A lot of my documents inside DT are black and white (not gray or color) scans of text documents.
Info: The scans of my documents are PDFs containing 1-bit images.
Issue
When DT OCRs a PDF the integrated ABBY FineReader software creates 8-bit JPEG2000 encoded images inside the PDF resulting in large PDF files (since 1-bit to 8-bit is a huge difference) with reduced quality (more “blurry” looking) compared to the original PDF file.
Solution
ABBY FineReader inside DT doesn’t have this issue when I convert a multipage TIFF image (instead of a PDF) into an OCR’ed PDF file. This will produce a OCR’ed PDF containing 1-bit JBIG2 encoded images with a much smaller size than the 8-bit JPEG2000 images as well as a better quality (scans stay “sharp” and don’t get “blurry”).

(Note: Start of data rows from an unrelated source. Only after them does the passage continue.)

Each row is a point on a landscape with many valleys, with its height.
A ball rolls from a point to the lowest of its 2 nearest points, and stops where none of them is lower. Distance is the straight distance between rows; heights are no part of it.
Z_364: [-26  38  12 -31  16  19  10  11 -15   6 -11  -4  13  -4 -16  -9   5   7
   3 -29 -16   4  -3 -18 -37   9  14  21  15 -12   1 -34   2  15  22  27
  12 -17  20 -12 -30  -8 -21  -7  -1]  height 55.7
Z_304: [ 10   3  11 -32 -29  27  15  19 -32 -28 -24  -6   0   4  21 -14  15 -12
  13 -21 -20  -5  -1   2 -14  35   5  -2  29  -2  12   6 -12  11 -15   3
 -35 -25  12  12  -6  43 -27 -18  19]  height 37.8
Z_628: [  0  10  -8 -28 -11  16   5  -7 -13   5  -1 -24  25  25   2  -4  13  25
 -14   4  -1  13  14  -8  -6  15   3  23   5 -21  -9 -19  12  22  35   6
  17  11  10  -5  -1  -1 -28   5   9]  height 46.5
Z_652: [-11  -6  -4 -10 -14 -32   2  13  -1  -7  11  -7  -1  -2  -4   6 -14  -3
   8 -16 -10  -5  19  26  11  -3   6 -11 -14  22  10  21  -7   2 -11   3
 -21   1  -4  17  21  16  -3 -18  19]  height 58.2
Z_3: [-21  13  -5 -33  -7  -2  22  24 -19  -3   4 -15  -1   8 -11 -27   0   7
  -5 -16 -19  12  18   0 -17  35  11   5   7   4  -3   7   8  11  29  12
 -12 -16  30   3  -2  -3 -21   6  23]  height 28.9
Z_873: [-15  -6   1 -13  -7  -2  -9  18 -12   6   9  16  12 -17   7  28  -8  -9
   3 -28 -26 -15  14  22   9 -21 -14  -3 -12   9  11  -2  -7   8  -9   1
  -9   9  -2  22   6  19  -4 -23   6]  height 60.2
Z_926: [-12   4   4  -5 -28  -5  20  25 -14 -15  22   3 -22  -5  -1 -10  17   2
   7 -17 -51  -7  10  16 -15  17   2   3 -10  11   3  29  23 -18   2  -8
  -9 -18  -1  10  11  26  -7 -13   9]  height 84.0
Z_24: [  8  -4  -4  41  25  -6  -7   0  -3   6 -15  18  -3 -18   1  21 -39   1
   5 -20 -17  -7  -8  -9  -3 -26  -4 -23   1  12 -28  -2 -18   4 -16  -6
 -13 -15 -11 -30 -17 -21  24 -21 -23]  height 62.9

Using the following technique I was able to reduce file sizes of e.g. a 35-page black & white OCR’ed PDF file from 14 MB to 2 MB and at the same time maintaining better quality.
Here’s a quality comparison.
Top: my method described here – resulting in the small size PDF
Bottom: the default method resulting in the large PDF
So here’s how I do it
-
Create a scan resulting in a black and white PDF file (I typically scan with ScanSnap and create 600dpi scans) → all my black and white scans are written into a folder called “bw”
-
I’m using Hazel to check this folder for incoming PDFs, then convert PDFs into multipage-TIFFs using the free GhostScript software via command line and finally deleting the original PDF file
// Here's my bash script query=$1 resolution=600 ghostscriptApp=/usr/local/bin/gs tiffName=${query/.pdf/.tiff} $ghostscriptApp -o "$tiffName" -sDEVICE=tiffg4 -r$resolution "$query"
-
The same folder contains a second rule waiting for TIFFs and sending these to DT (using a folders UUID as target) including OCR’ing them
// Here's the applescript I use tell application "Finder" set _path to (the POSIX path of theFile as string) set {_name, _extension} to {name, name extension} of theFile set extension hidden of theFile to false end tell tell application id "DNtp" set theGroup to get record with uuid "ENTER HERE YOUR UUID" set theImport to ocr file theFile to theGroup end tell
Additional info concerning my workflow
The target OCR folder inside DT is actually added to DT as an “external folder”. So it’s not inside DT’s database. It’s indexed.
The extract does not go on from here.